When moving to the cloud, you want to show incremental success and don’t want to add a lot of unnecessary risks. It’s simple to keep running your existing EDW in parallel with your new cloud DW, giving you a built-in fall-back plan for the early stages. Or you may decide to start with a small data mart as a pilot project.
Some of our customers spent a lot years ago on a data warehouse appliance that is now outdated technologically. And the renewal costs to keep that tech going are coming due. If they re-invest another huge sum of money, this will delay them getting to the cloud by another 4-5 years, putting them behind their competition. Rather than outlaying a large capital expenditure to extend the life of the older technology, it may make better sense to move to the cloud. The cloud offers a utility-based model, allowing you to pay for what you use and when you use it, as opposed to what you think you are going to need 2-3 years in the future. As a result, not only is the cost of entry lower, but you are not risking a huge sum of money to make the move.

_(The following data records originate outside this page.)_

Rows are points. Each table stands for the endless flat space through its points: a line for two points, a plane for three, and so on. The two share one point or none. Which?
(in the rows, 128 means zero)

First (2 x 4)
[[136 142 122 116]
 [135 145 117 126]]
Second (2 x 4)
[[123 140 115 154]
 [122 133 117 156]]
They share: no point

First (2 x 8)
[[111 105 138 179 123 165 169 126]
 [123  87 156 159 103 167 163 106]]
Second (3 x 8)
[[ 89 130 150 188  87 171 154 140]
 [ 97 117 137 184 110 206 155 121]
 [ 96 119 154 180  94 163 156 138]]
They share: no point

First (3 x 11)
[[130 128 135 141 117 186 136 145 111  82 124]
 [122 122 117 119 103 170 128 143 109  94 130]
 [141 119 142 139 121 194 145 143 111  85 129]]
Second (2 x 11)
[[102 141  96 125  89 161 112 140 102  80 123]
 [104 142  89 127  83 168 114 133  95  72 126]]
They share: [100 140 103 123  95 154 110 147 109  88 120]

First (3 x 14)
[[144 146 111 152 168 161 115  78 143 156 133  74 103 169]
 [144 121 118 146 191 166 105  80 126 175 122  69 113 165]
 [168 166  67 128 140 173 107 118 131 144 137 102 135 169]]
Second (2 x 14)
[[165 144  68 146 133 176 135  95 155 171 111 109  89 163]
 [159 152  82 142 147 170 119  97 143 157 127  95 109 167]]
They share: [156 156  89 140 154 167 111  98 137 150 135  88 119 169]

First (2 x 20)
[[100 138 112  88 150 123 160 168 162 101 146 106 170 112 157 153 149 170
  102 115]
 [132 102  96 128 182 163 200 132 142  89 134 130 162 104 185 109 105 150
   98 115]]
Second (3 x 20)
[[150 142 102 131 135 111 181 129 176  67 157 109 195  90 155 138 118 142
  141  95]
 [110  74  96 109 146 122 122 192 183 107 138 111 178 102 165 153 171 199
   87 139]
 [126 166 102 107 156 132 196 120 155  73 160 103 174 108 161 129 103 133
  123  89]]
They share: no point

First (2 x 24)
[[151 100 169 144 115 124 156 140 151 144 110 146 142 134 126 117 118  93
  107  97 138 100 132 176]
 [171 110 155 158 105 142 152 144 143 138 106 142 146 130 148  99 120  87
  111  81 140  84 112 162]]
Second (3 x 24)
[[134  67 147 181  94 132 183 115 144 126  94 173 139 152 133 100 136 101
   98  77 118  64  95 157]
 [185 114 149 140 115 106 143 192 162 113  87 157 162 139 130 124 108 106
  134  84 151  86 160 201]
 [158  80 140 167 103 113 173 148 151 114  81 174 151 155 131 116 124 111
  117  75 130  62 120 178]]
They share: no point

First (4 x 24)
[[152 130 100  98 172 134 198 126  95 118 134 169  82 111 187 130 142 170
   75 191 183 106  94 106]
 [141 100 118 102 156 123 178 110 111 102 138 165  96  97 160 150 144 189
   94 174 177 113  91 104]
 [110  80 168 161 124 171 148  91 147  95 131 133 144 134 125 114  78 143
  135 156 133 101 104 128]
 [152 142 108 124 161 177 193 143 100 136 145 150  83 125 191 101  94 144
   80 185 177  94  86 122]]
Second (3 x 24)
[[137  78 133 146 128 152 150 116 110 124 164 146 124 103 163 106 120 156
  124 152 172 106  66 106]
 [131 120 124 106 168 137 169 104 155  83 155 119 108  77 153  87  93 172
  135 125 137 101  79 100]
 [137  62 139 166 108 166 148 120  92 142 162 160 124 119 167 128 126 148
  106 174 190 112  68 118]]
They share: no point

First (2 x 24)
[[127 155 164 123  92  99 136 102 159 157 148 150 134 132 120 120 160  84
   92 102 130 132 123  85]
 [124 188 167 132 116  99 145 105 183 130 121 132 167 144  93 111 184  96
  107 117 127 150 141 109]]
Second (3 x 24)
[[139 177 131 114  95  91 150  64 177 127 139 162 156 122 102 116 160 105
   82  98 126 123 113  64]
 [163 168 149 144 119  70 123  88 159 136 151 138 150 125 111  92 160  75
  109 125 111 132 125  97]
 [106 159 158  96  68 118 156  91 180 157 130 159 153 128  96 134 175 111
   76  80 132 132 131  76]]
They share: no point

First (4 x 24)
[[ 61 189 148 182  70 105 129 166 129 109 176  61 168 218  59 110 113 128
   98 119 120 122 174  98]
 [ 88 159 145 100 114 177 135 154  61 121 109  77 174 124 127 163 137 102
  100  88 172 124 164  83]
 [127 161 131 110 134 187 125 141  64 120  82 109 134 103 116 127  89 146
  119 141 152  93 145 120]
 [ 75 172  92 170 107 151 117 176 122 147 137 133 119 176  68 117  67 165
   81 151 118  73 151 125]]
Second (4 x 24)
[[102 182 117 132  88 140  93 154  65 106 136 117 107 173  92 103  91 139
  126 140 129  78 145 112]
 [127 195 135 150  77 153  97 143  64 129 109 116  98 188 112 124 112 140
  133 154 140  61 167  94]
 [119 180 151 164 107 179 139 149 103 160  89  91 145 163 113 156 125 145
  100 143 158  82 188  87]
 [ 67 149  95  82 133 121  77 183  62  63 201  98 128 138  46  48  74 150
  115 104 132  95 117 132]]
They share: [ 91 170 125 142 109 157 125 159  95 126 123 101 143 153  91 126  95 141
 100 131 138  98 156 111]

First (2 x 24)
[[111 166 143 132 136 143 103 109 142 123 122 134 157  83 151 165 133 104
  148 120 131 139 162 116]
 [104 166 135 140 128 145 110 112 138 124 112 133 162  77 161 168 133 110
  138 123 124 130 156 116]]
Second (3 x 24)
[[ 89 139 169 151 146 149  73  95 168  95 111 129 134 110 114 169 142  67
  186 131 171 145 176 116]
 [117 191 157  79 118 137  97 131 128 107 123 141 162 110 142 165 130 123
  154 139 111 137 172 116]
 [108 137 160 163 157 155  88  86 167 122 138 135 135  83 124 150 145  63
  175 112 186 167 166 104]]
They share: no point

First (5 x 24)
[[139 190  90 188  74  77  65 134 149 150 146 144 149  70  86 144 158 143
  132 132 217 149 159  76]
 [127 161  78 117 108  95 110 117 141 163 141 129 150 102 110 105 162 110
  115  99 179 164 111 139]
 [156 187  83  91 135  55 141 111 151 196 168 131 154  97 105  78 144  86
   98  45 134 132  89 114]
 [114 185  78 112 116 113  91 132 119 166 128 121 184 126  83 130 185  85
  135  95 197 172  99 154]
 [114 107  57 115 101 107 115  87 155 142 146 139 118  87 155 100 140 130
   96 125 188 184 117 148]]
Second (3 x 24)
[[141 158  82 114 118  90 117 106 161 155 131  94 161  90  95 109 154 134
  131 123 152 166 126 145]
 [149 154  74 127 115  70 109  95 158 172 127 101 161  77 111 102 160 138
  131 116 131 170 134 145]
 [137 160  92 136  88  82 115 128 143 169 133 134 131  92 117  81 172 132
  113 101 164 158 128 139]]
They share: [135 161  93 128  94  90 118 128 147 161 134 125 136  96 108  88 167 131
 116 107 169 158 125 140]

First (5 x 24)
[[168 156 143  83 126 113 136 153 180 126 113 107 176 148 123 104  97 121
  118  75 138 151 173 131]
 [139 185 150  66 241 160 214 194 106 161 114 125 175 113 171  79 169  80
   46 175 128  99 140 136]
 [109 156 119  97 187 129 161 157 145 159 112 147 139 157 134  81 136 105
   65 122 147  87 128 120]
 [ 91 172 106  94 190 137 169 151 139 169  99 153 123 164 141  70 152  97
   62 124 145  82 124 114]
 [141 107 136 118 151  99 111 158 181 130 140 138 163 160  93 112  79 136
   87  91 164  94 128 123]]
Second (4 x 24)
[[109 143 160  77 176 124 158 139 143 148  83 105 188 153 100  88  95  90
  108 115 167 145 157 134]
 [212 209 108 140 199 128 123 181 181 135  79 168 133 129 144 122 122 153
   73 143 142 116 101 101]
 [134 173 148  78 176 134 175 196 151 140 105 117 170 166 154  74 118  86
   95 122 141 117 137 153]
 [ 99 131 152  51 150 132 176 159 139 146 139  95 182 153 124  76 125  80
   94  91 141 111 173 140]]
They share: [142 161 136  86 170 130 155 166 155 142 113 123 164 144 130  94 122 108
  87 112 143 115 145 125]

First (5 x 24)
[[177 122 140 201 150 122 150  90 172  96 125 154 160  96 158 128 107 151
  156 198 200 122  93 169]
 [113 129 209 159 158 121 146  70 161 158  51 111 138 122 127 150 124 124
  197 147 148 154 126 173]
 [140  70 180 125 153 129 187 108 156  75  85 130 172 178 125 141 114  99
  218 182 137 121  96 166]
 [163 115 165 140 138  97 163  92 165 127  95 164 158 133 113 158 102 106
  168 138 147 105  90 149]
 [208 147 132 159 126  70 149  90 162 143 126 204 155  88 114 156  92 134
  111 121 171  91  68 140]]
Second (3 x 24)
[[152 123 162 178 158 104 163  93 156 139  99 149 169 128 118 163 100 132
  154 160 163 123  98 156]
 [167 115 157 151 139 114 151  80 175 118  97 160 146 109 132 139 112 115
  164 144 153 109  91 162]
 [168  95 138 146 142 144 143  61 196 107  95 161 133  92 142 123 124 100
  154 128 127  95  86 176]]
They share: [163 122 163 159 143 104 156  88 165 126  98 157 155 118 126 149 106 123
 164 152 162 116  94 157]

First (2 x 24)
[[148 108  98 124 103 124  93 100 124 154 103 154 143 149 161 108 129 132
  131 161 118 161 138 119]
 [144  84  90 128 123 124  85  64  96 178  95 114 167 177 145 108 109 148
  151 169 142 133 162  87]]
Second (3 x 24)
[[142  95 121 166 106 131 107 103 103 149  76 118 150 192 162 134 137  94
  172 177 151 131 109  80]
 [170 103  84 104 125 133  93  88 152 213 113 175 155 121 155  88 114 150
  141 133 102 176 151 112]
 [150  99 119 174 120 135 127 121 117 169  78 124 160 182 172 138 151  86
  194 173 161 137  97  60]]
They share: no point

First (3 x 24)
[[131 150 161 129 161 170 101 153 137 138 133 184 104  84 105 176 119 153
  145 147  90 126 141 116]
 [115 154 125 113 157 194  81 117 121 154 165 148  76  76 121 144 131 113
  165 171  58 142 177  88]
 [124 148 119 111 150 186  79 125 130 154 175 140  85  86 111 134 135 118
  164 174  63 142 170  81]]
Second (3 x 24)
[[139 155 128 133 142 205  70 124 125 102 153 184  95  68  90 146 126 160
  132 164  68 132 121 115]
 [107 187 108 109 110 189  58 120 113 142 125 220 111  88  98 162  90 124
  172 148  72 100  97 131]
 [125 144 153  95 138 148 106 166 136 177 127 176 122 103 111 168 109 113
  187 142 111 118 138 107]]
They share: no point

First (2 x 24)
[[ 87 156  74 145  79 108 137  87  89 157 105 147 154 115 127 103 126 169
  120 108 175 114 144 112]
 [ 99 165  92 175 109 117 158 105 107 148 138 141 169 124 151 109 102 145
  141 138 151  93 114 124]]
Second (4 x 24)
[[ 85 159 117 204 121  84 166  96  78 161 121 112 164 126 131 124 113 175
  132 131 169 111 114 144]
 [152 135  77 164  79 108  91 130 142 133 173 155 134 169 120 101  99 171
   94 156 188  73 126 129]
 [145 137  86 174  87 101  99 126 133 137 168 147 136 167 119 106 100 175
   96 155 188  78 123 135]
 [105 165  55 126  77 144 136 102 124 141 133 174 164 116 155  90 107 131
  136 125 149  89 134  96]]
They share: [ 95 162  86 165  99 114 151  99 101 151 127 143 164 121 143 107 110 153
 134 128 159 100 124 120]

First (2 x 24)
[[156 105 157 122 101 150 109 155 169 138 116 117 178  93 140 122 150  92
  159  99 159 119  84  77]
 [161 110 158 128 104 144 112 155 164 134 106 114 174  94 140 123 158 100
  163 110 150 122  94  87]]
Second (3 x 24)
[[186 159 155 151 163 152  84 171 171  91 106  88 142  94 101 141 159 109
  194 118 133 131  93  86]
 [156  93 153 133  73 118 137 154 144 167 102 133 186 104 172  94 187  99
  144 127 146 116 121  95]
 [168 132 158 129 123 133 113 158 152 124  91 115 167 107 131 124 166 103
  178 136 131 115 100  90]]
They share: no point

First (4 x 24)
[[ 94 133  96 115 160  86 108  79 123  71 131 183 121  84  80 115 153 180
  146 113 153 146  97  94]
 [141 116 132 131 120  76 115  91 137 103 131 148 110  88 102 135 112 139
  148  85 121 134 108  81]
 [104  81  78 153 104 120 167  73 178 153 134 158 123 131 103  95 104  77
  153  51  89 152 161  92]
 [ 97 124  96 145 118 122 126  91 168 125 128 165 142 117 101 121 111 102
  125  83 117 152 136  97]]
Second (3 x 24)
[[130 139 146 158 101  93 139  98 176  82 113 159 105  95  77 109 101 127
  126 121 119 156  85  82]
 [110 129 130 132 103 113 121  90 140  82 133 177 139  81  91 133 111 141
  140  89 137 132  87  94]
 [135 141 144 164 107  86 139 101 186  91 108 150  97 104  78 105 100 119
  120 127 112 164  95  79]]
They share: [115 130 116 137 122 102 112  95 152 109 128 159 132 101 101 133 113 124
 129  91 125 144 118  91]

First (2 x 24)
[[117 167 111 124 136 182 141 151 141 165 123 140 172 139  98 160 148 115
  142  79 149 106 132  93]
 [141 158 105  94 154 161 111 139 132 141 111 140 160 112  89 130 127  97
  136  94 176 103 102 111]]
Second (6 x 24)
[[ 82 188 117 106 108 158 142 211 149 118 141 121 139 114  82 186  98  40
  217  95 206 115 153  97]
 [123 193  57 130 151 178 120 148 138 138 127 146 111  96  75 140 129  71
  168  73 128  94 123 158]
 [118 229  88  46 137 208 103 180 201 170 181  88 185 101 127 176  89  89
  218 102 162 115  80 101]
 [146 135 148  86 140 163 114 113 130 164  89 150 188 154  95 132 140 130
   93  95 176 103  88  91]
 [169 194  70  96 194 208 118 168 166 147 182  75 204  80 141 151 113 142
  176 101 161 147 128  68]
 [137 169 121 132 120 177 118 106 129 133  88 156  97 156  62 147 111  88
  114  75 127 109 117 172]]
They share: [133 161 107 104 148 168 121 143 135 149 115 140 164 121  92 140 134 103
 138  89 167 104 112 105]

First (3 x 24)
[[152 161 125 134  76 143  92  92 148 198 113  83 146 101 189  93 198 118
  150  93 123 183 121 128]
 [150 184 105  95 115 102 159 137 113 148  73 118 109 142 167 142 144  97
  185 119  96 149  99 162]
 [162 157 117 122 100 117 126 122 122 172 103  85 130 121 167 121 174 106
  158  95 117 179 111 144]]
Second (3 x 24)
[[171 157 153 172 112  92 139 144 153 184  55 117 118 122 167 126 118 109
  161 139 103 208  77 134]
 [146 158 121 123 101 103 130 133 129 162  87 100 114 127 156 129 154  99
  164 115  99 176 104 142]
 [143 161 109  92 100 120 135 116 109 160 107  89 114 122 155 134 178 109
  169  95 107 156 125 146]]
They share: no point

First (6 x 24)
[[153 102 136  52 163 170  85  79 153 131 136 111 126  91  87 173 104 108
   91 138 154 119 122 174]
 [136 165 108  90 177 149  65  95 118 136 140 125  95 123 144 132  79  71
   64 156 170 130 110 125]
 [199 151 162 114 212 150  59  39  90  78 157  65 124  97  85 163 129 120
   67 203 192 108 134 141]
 [130 138 110   8 174 165  91  59 139 123 117 135 153  65  98 162  96  67
  140 137 180 147 118 140]
 [220 133 132 102 167 147 146 138 150 165 175  92  73 139 166 109  69  93
   70 107  69 198  83  69]
 [175 151 128 152 185 142  40  84  78 119 128 111 128 129 111 172 110 113
   59 208 187  98 145 162]]
Second (7 x 24)
[[207 147  73 101 171 147  72  67 128 127 173 124 227  24 103 171  80 124
   43 201 215 138 194 154]
 [135 105 100 115 160 142  95  99 118 116 142 161 120 137 136 185 110 106
  106 154 132 145  95 180]
 [171 115 137  84 166 156  95  84  74 180  35 108  88 155 114 103 147  63
  152 117 127 180  82 108]
 [188 163 129 108 159 127  86  63 173 163 149 120 179  67 101 171  10  98
    5 164 160  50 122 149]
 [168 130 169  76 135 179  56  87 111 158 122 101 139 127 156 154  99  46
  120 160 158 160  56 125]
 [128  98 144  76 129 151  85 105 141 133 131 157  76 161 135 174 107  85
  146 123 107 142  51 170]
 [175 180 143  69 173 189  48 125 102 122 180  99 174  94 172 193  69  52
  113 209 192 170 128 102]]
They share: [169 139 114  90 170 150  86  96 114 141 124 128 136 109 121 160  93  90
 103 158 153 144 125 135]

First (4 x 24)
[[107 145  76 111 163 166 111 100 133 120 153  95 134 156 176 156  97 146
  111 187 120 116 141 138]
 [ 91 160  70  69 142 189 157 136 130  84 165 163 174 193 184 200  76 209
  143 184 105  89 141 197]
 [121 155  61 102 173 193  94  99 150 118 139  83 118 166 149 176 124 139
  122 203 106 115 154 143]
 [ 81 131  50 127 193 180 109  64 177  88 143 113 116 156 188 162  83 148
   81 239 120  88 175 146]]
Second (4 x 24)
[[148 138  80 113 168 156  96 124 125 128 214  61 134 222 177 183 112  97
  120 183 151 153 132 138]
 [129 162 131 110 127 140 138 106 160 174 187  38 163 203 198 215 126 135
  156 168  82 124 150 121]
 [106 152  91  85 158 159 124 109 129 148 165  66 140 172 163 176 106 146
  132 161 120 119 119 110]
 [ 78 139  45  51 197 181 106 115 104 118 151  88 110 152 127 144  86 149
  105 159 166 111  86  91]]
They share: no point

Will you ever have fewer data to worry about in your business? If you plan on being successful, I don’t think so. Many organizations are looking at new and different ways to manage and analyze ever-increasing volumes of data coming in various formats from multiple sources (such as semi-structured weblogs). Your current on-premises EDW was not designed for this kind of workload or data. If you are considering changing infrastructure platforms to accommodate it, why not select tools that were built for today’s modern data challenges instead of legacy-based architectures? Moving to the cloud also gives you the opportunity to consolidate operations and streamline business processes.

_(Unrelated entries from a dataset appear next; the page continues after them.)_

Each wall is flat, endless, passes through zero and stands at right angles to its row. A trip goes straight from one point to another. List the walls that it crosses, first one first.

Walls:
(1): [-0.27  0.38]
(2): [-0.25 -0.06]
(3): [-0.13 -1.04]
(4): [-0.96 -0.42]
Trips:
[0.13 0.38] to [-0.20  0.29] => 2, 4
[-0.64  0.15] to [ 0.02 -0.29] => 3, 1
[ 0.06 -0.48] to [0.56 0.27] => 2, 4, 3

Walls:
(1): [ 0.40  0.19 -0.80 -0.18 -0.13  0.49 -0.22 -0.34  0.29 -0.78  0.08]
(2): [ 0.09 -0.03 -0.08  0.31  0.08  0.64 -0.11 -0.48  0.11 -0.42 -0.06]
(3): [ 0.04  0.12  0.37  0.46 -0.54  0.36  0.54  0.80  0.10 -0.20  0.37]
(4): [-0.60 -0.85 -0.30 -0.38 -0.73  0.17  0.55 -0.48 -0.16 -0.05  0.40]
(5): [ 0.28  0.53  0.84  0.42  0.32  0.02 -0.32  0.04 -0.34 -0.17  0.54]
(6): [ 0.03  0.39 -0.79  0.27 -0.37  0.03  0.42  0.26  0.38  0.34  0.25]
(7): [-0.09 -0.23  0.29  0.14  0.45 -0.93  0.07 -0.40 -0.13  0.34 -0.04]
Trips:
[-0.49  0.12  0.38 -0.17  0.70  0.36 -0.10 -0.03  0.18  0.24  0.14] to [-0.24  0.44 -0.57 -0.11  0.23 -0.49 -0.08 -0.16  0.27  0.35  0.25] => 2, 6, 5, 1
[ 0.06  0.35  0.09 -0.32  0.42  0.59 -0.30  0.02  0.01 -0.10  1.07] to [-0.49  1.09 -0.73  0.27  0.37 -0.09 -0.03  0.36 -0.19 -0.57  0.28] => 6
[-0.15  0.12  0.05 -0.07  0.06 -0.37  0.25  0.16 -0.91  0.11 -0.02] to [-0.34 -0.25  0.59 -0.29 -0.60  0.83  0.03  0.04  0.21 -0.26 -0.07] => 3, 7, 2, 5, 1
[-0.38 -0.35  0.36 -0.13 -0.49 -0.51 -0.05 -0.45 -0.38 -0.50 -0.81] to [ 0.93  0.04 -0.36 -0.22 -0.04  0.03 -0.01  0.25 -0.07  0.19 -0.28] => 1, 4, 7, 6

There are some new analytic paradigms happening in the cloud (such as machine learning). Cloud-based platforms allow you to work with both detailed and aggregated data at scales never imaged. Need to run a complex analytic job with a 256-node Massively Parallel Processing (MPP) cluster for an hour, and then shut it down? No problem. Can your platform support a thousand users without concurrency issues? How would that change your business if it could dynamically adjust to handle those new demands?